Timing Utilities
Generate common scroll-speed patterns.
Timing utilities generate TimelineSpeedEvent lists. Append
those events to tx.chart.events.til to change scroll speed over time.
Use these helpers when you want repeatable timing effects without hand-writing every speed event.
from margrete_rpc.chart.util import timing_easing
with m.open_edit() as tx:
tx.chart.events.til.extend(
timing_easing(
t0=(16, 0),
t1=(20, 0),
start_speed=1.0,
end_speed=2.0,
count=8,
easing="linear",
)
)Glitch stutters
Use timing_glitch(...) for a quick stutter effect. It places
count evenly spaced speed spikes from t0 up to, but not including, t1. Each spike lasts one tick, then the
speed resets to base_speed.
from margrete_rpc.chart.util import timing_glitch
events = timing_glitch(
t0=(24, 0),
t1=(24, 2),
count=4,
speed_range=2.0,
base_speed=1.0,
)
with m.open_edit() as tx:
tx.chart.events.til.extend(events)The spike speeds alternate around base_speed:
# base_speed=1.0, speed_range=2.0
# spike speeds: -1.0, 3.0, -1.0, 3.0Use base_speed=1.0 when you want the chart to jitter around normal scroll speed. Use base_speed=0.0 when
you want a freeze-style stutter that briefly jumps backward and forward.
freeze = timing_glitch(
t0=(32, 0),
t1=(33, 0),
count=8,
speed_range=3.0,
base_speed=0.0,
)timing_glitch(...) returns two events per spike: the spike event, then the reset event one tick later. A
count of 8 returns 16 events.
Speed ramps
Use timing_easing(...) when you want the speed itself to move
from start_speed to end_speed.
from margrete_rpc.chart.util import timing_easing
slow_into_fast = timing_easing(
t0=(40, 0),
t1=(44, 0),
start_speed=0.5,
end_speed=2.0,
count=16,
easing="in_out_sine",
)
with m.open_edit() as tx:
tx.chart.events.til.extend(slow_into_fast)The easing controls how the speed value changes:
| Easing | Result |
|---|---|
linear | Equal speed changes throughout the range. |
in_quad | Small speed changes first, larger changes near t1. |
out_quad | Larger speed changes first, smaller changes near t1. |
in_out_sine | Smooth start and smooth end. |
See Easings for the full list of built-in names and custom easing rules.
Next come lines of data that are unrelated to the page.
Rows are points. Each copy is the shape, with its points in the same order, stretched, turned, moved and blurred by noise. Is it also mirrored, or only turned?

Shape (5 x 2):
-5  39
5  -33
-15  -12
25  12
-69  -27
Copy 1 (5 x 2):
-4  27
-10  -45
-24  -14
14  -4
-95  -5
Copy 1 is: only turned
Copy 2 (5 x 2):
1  46
37  -27
4  -7
39  29
-34  -37
Copy 2 is: only turned
Copy 3 (5 x 2):
13  -21
6  49
-9  28
36  5
-67  38
Copy 3 is: mirrored

Shape (6 x 3):
-1  -21  -28
23  5  49
68  -27  -26
-22  -3  -15
-34  7  35
-51  71  28
Copy 1 (6 x 3):
11  -15  -20
24  39  44
68  -31  7
-11  -4  -9
-22  41  13
-70  16  50
Copy 1 is: mirrored
Copy 2 (6 x 3):
-9  -26  -37
15  -13  49
42  -66  -27
-17  1  -13
-26  1  42
-10  73  23
Copy 2 is: only turned

Shape (9 x 6):
61  32  -54  26  -12  -7
15  45  34  19  31  -1
32  -7  51  19  26  0
27  -64  -5  11  -78  -17
35  -18  -35  -58  -16  23
-5  16  -20  1  48  51
-29  -20  6  -9  -4  11
-8  -23  -11  -9  -7  -65
-9  1  -37  -43  -22  27
Copy 1 (9 x 6):
75  4  -35  26  -49  -21
37  -33  41  46  -31  -13
53  -28  40  36  17  8
22  64  -29  -6  35  18
43  -19  -28  -58  -22  6
15  -74  -17  18  -35  12
-17  -14  -2  -2  2  7
9  12  -8  -11  20  -57
-1  -12  -30  -37  -40  3
Copy 1 is: mirrored
Copy 2 (9 x 6):
69  -19  -38  50  -29  30
4  31  9  24  24  40
5  -12  48  8  39  50
27  -94  42  -17  -51  -2
70  -43  -35  -53  5  29
-6  -9  -61  0  48  63
-21  -35  -10  -30  17  11
20  -30  17  -5  14  -57
27  -29  -57  -49  -9  17
Copy 2 is: only turned
Copy 3 (9 x 6):
22  13  -93  17  -8  16
1  16  0  32  45  7
28  -30  11  50  43  23
47  -71  -23  43  -82  3
19  -48  -38  -49  -33  38
-38  1  -17  0  29  73
-26  -39  13  16  -22  22
-12  -64  -36  24  -22  -43
-18  -24  -20  -37  -47  30
Copy 3 is: only turned

Shape (12 x 9):
18  -6  54  2  -11  -5  10  1  4
-8  -2  13  -20  -7  12  0  11  -6
9  -3  -8  1  -5  -18  -9  8  95
-5  -5  -1  2  -11  10  -18  -7  5
61  14  -3  -4  -14  20  7  22  4
-11  2  7  11  -12  16  1  7  -8
10  25  -2  4  22  12  -11  15  -5
-2  4  -17  -6  -6  8  16  11  -3
9  9  -9  -4  -10  -11  -11  8  -4
-3  -7  -14  7  -6  2  1  21  -5
-11  -1  -4  0  -12  10  -16  28  -7
-10  37  3  0  -12  9  6  18  -9
Copy 1 (12 x 9):
4  -17  42  28  -14  -28  -6  19  21
-16  -7  11  -12  -11  6  1  19  13
10  2  77  3  52  29  58  -29  16
-1  5  19  6  -5  21  -4  -14  3
57  11  26  -15  -5  5  16  29  -3
-5  13  5  12  -12  9  2  10  5
18  21  -1  -3  20  6  -11  20  8
7  6  -5  -16  -5  5  23  6  5
4  8  18  -5  9  3  3  4  -19
1  3  -4  2  7  15  20  16  -11
-13  10  6  -5  1  27  4  26  -10
-3  37  3  -12  -7  -10  3  17  12
Copy 1 is: mirrored
Copy 2 (12 x 9):
17  -1  51  0  2  -23  3  10  7
-13  -13  8  -23  -3  1  7  28  2
27  41  -4  -11  3  -37  3  -9  92
-5  -2  -8  -7  -9  3  -15  2  18
53  13  9  -21  -1  4  32  6  -10
-5  -11  3  2  -13  4  6  16  0
2  16  -19  6  19  4  5  25  -13
-4  -4  -13  -14  -16  -5  26  13  2
6  3  -14  -12  -6  -19  2  9  -4
3  -15  -21  1  -12  -13  8  17  2
4  -10  -11  -12  -13  3  -5  31  8
-14  20  0  -8  -16  -2  20  36  -10
Copy 2 is: only turned
Copy 3 (12 x 9):
6  -2  26  36  3  26  19  33  -11
-13  7  0  7  1  24  -6  13  -13
1  -30  -23  50  31  4  21  17  77
-10  -11  -6  27  7  9  -25  0  -4
58  4  -18  10  -4  18  14  27  -3
-8  1  8  13  -19  12  -12  5  -9
22  8  8  -13  10  2  -21  13  7
-1  0  -9  -10  -5  6  5  -1  -6
5  5  -15  9  9  -14  -8  13  -6
1  -8  -11  -3  -10  -5  -2  11  -7
-12  -4  -10  7  -15  4  -22  21  -5
-2  35  5  -1  -16  5  -9  7  10
Copy 3 is: mirrored
Copy 4 (12 x 9):
-4  29  38  24  -13  -4  26  -1  23
1  0  14  -11  -14  0  2  21  2
-1  0  -27  17  5  -29  1  -23  90
-2  -1  1  6  -16  5  -17  -5  8
56  28  -7  11  -16  26  27  5  10
-13  6  1  13  -18  16  -2  12  0
7  32  -6  -3  10  23  -17  13  3
1  -4  -18  1  -9  10  14  12  -8
15  17  -10  8  -13  -11  -7  6  -5
1  -4  -12  17  -7  8  -4  19  -2
2  2  -7  7  -18  3  -18  30  3
-14  32  -16  -7  -20  12  5  24  -5
Copy 4 is: only turned

Shape (17 x 12):
36  -33  -55  -14  -8  -10  -28  17  30  -41  22  -3
31  -36  14  -32  -1  -14  9  6  30  23  -33  29
-12  -26  5  8  12  -10  5  9  -7  17  21  -30
-25  -9  4  24  23  15  -30  -16  -33  -25  0  5
34  -37  9  -7  27  9  40  35  8  65  -26  24
-9  -4  -9  -4  -42  11  -16  49  11  -6  -13  45
3  -30  45  16  28  17  40  0  5  19  -17  -22
-17  -5  -26  -9  -43  13  14  -2  -11  -13  -2  17
30  -8  18  1  18  18  17  -6  4  13  19  5
-6  -26  32  27  10  18  -8  -17  -3  14  38  -21
19  -23  8  15  28  -28  12  21  17  27  0  29
-42  -20  -20  -6  -19  19  -11  -8  0  2  2  47
0  -24  20  16  -2  8  -28  -26  -55  -10  27  -26
0  4  -19  20  -24  1  -9  -18  -16  -20  1  9
34  -5  -32  -46  6  4  -4  48  34  13  -4  19
7  -11  14  38  22  17  -27  -28  -8  31  1  -37
-30  18  0  -12  -24  -2  -6  -16  -18  -16  12  -2
Copy 1 (17 x 12):
6  12  -31  -21  -54  -7  42  -15  24  -7  25  9
39  -39  1  -5  9  -37  29  11  31  -28  -17  16
2  -11  23  -12  -11  6  -4  24  -15  1  31  -7
-23  -1  6  1  -9  21  -40  10  -7  24  -17  14
72  -25  14  7  37  -11  27  45  9  -6  -14  13
18  -31  -37  -12  -40  2  5  44  1  -38  -30  5
30  -8  59  -6  26  17  -20  12  13  -11  -3  -8
9  -14  -13  -14  -33  1  2  3  -34  -36  -24  10
25  18  6  -5  27  6  -20  3  12  -11  20  13
0  -5  11  -15  13  34  -44  7  -2  3  46  -4
8  -16  3  21  9  -3  25  37  19  -11  17  24
-13  -37  -30  -14  -5  20  4  20  -27  -19  -34  19
0  -8  16  -9  -17  6  -64  -3  -21  27  31  18
-2  -2  -13  13  -31  4  -20  -7  -17  -13  -3  13
37  7  -34  -21  -3  -32  49  28  20  -18  -13  1
15  0  -2  19  22  21  -47  -5  -2  33  31  -28
-22  0  -3  -11  -18  -13  -25  5  -32  -25  -8  3
Copy 1 is: mirrored
Copy 2 (17 x 12):
21  -26  -75  2  13  -49  -16  38  2  -29  -6  -11
8  -12  1  -37  7  -24  10  53  23  35  25  47
0  3  19  11  -1  13  -11  23  -7  14  -12  -26
-3  -4  26  10  24  16  -65  -20  -21  -38  -32  18
-10  -3  15  -3  -3  15  37  95  18  47  14  59
-12  10  0  -22  -3  -69  -5  35  -34  -40  8  36
1  22  40  -8  -15  38  7  27  28  32  -37  11
-14  -9  -17  -26  -22  -14  -4  -15  -36  -27  16  21
26  6  14  8  -11  26  -3  34  22  -9  8  11
12  15  30  23  -22  27  -43  12  9  -7  -13  -23
13  -18  31  19  17  -26  15  59  26  8  13  26
-41  -17  -4  -23  6  -15  -40  -3  -18  -30  24  30
34  -4  22  3  -8  43  -62  -7  -42  -29  -25  -11
15  -14  -4  7  -8  -12  -23  -25  -31  -32  7  22
-2  12  -40  -9  21  -35  33  74  8  -2  36  22
19  34  16  52  2  33  -52  -2  -7  21  -11  11
2  5  19  -18  -3  1  -15  -44  -36  -36  16  -14
Copy 2 is: only turned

count is the number of subdivisions between t0 and t1. The helper returns count + 1 events, including
one event exactly at t0 and one event exactly at t1.
Displacement-shaped timing
Use timing_easing_by_disp(...) when you care about the shape of
the scrolling motion, not just the listed speed values.
This helper samples the easing curve's slope. Steep parts of the curve become high speed, and flat parts become low speed. The accumulated scroll displacement follows the easing shape.
from margrete_rpc.chart.util import timing_easing_by_disp
motion = timing_easing_by_disp(
t0=(48, 0),
t1=(52, 0),
base_speed=1.0,
count=24,
easing="out_cubic",
)
with m.open_edit() as tx:
tx.chart.events.til.extend(motion)The difference between the two easing helpers is important:
| Helper | Samples | Think of it as... |
|---|---|---|
timing_easing | Easing value | "Set speed to this eased value." |
timing_easing_by_disp | Easing velocity | "Move the scroll position with this ease." |
For easing="linear", timing_easing_by_disp(...) produces constant speed because a linear curve has constant
slope. For easing="in_quad", the speeds accelerate because the curve gets steeper toward the end.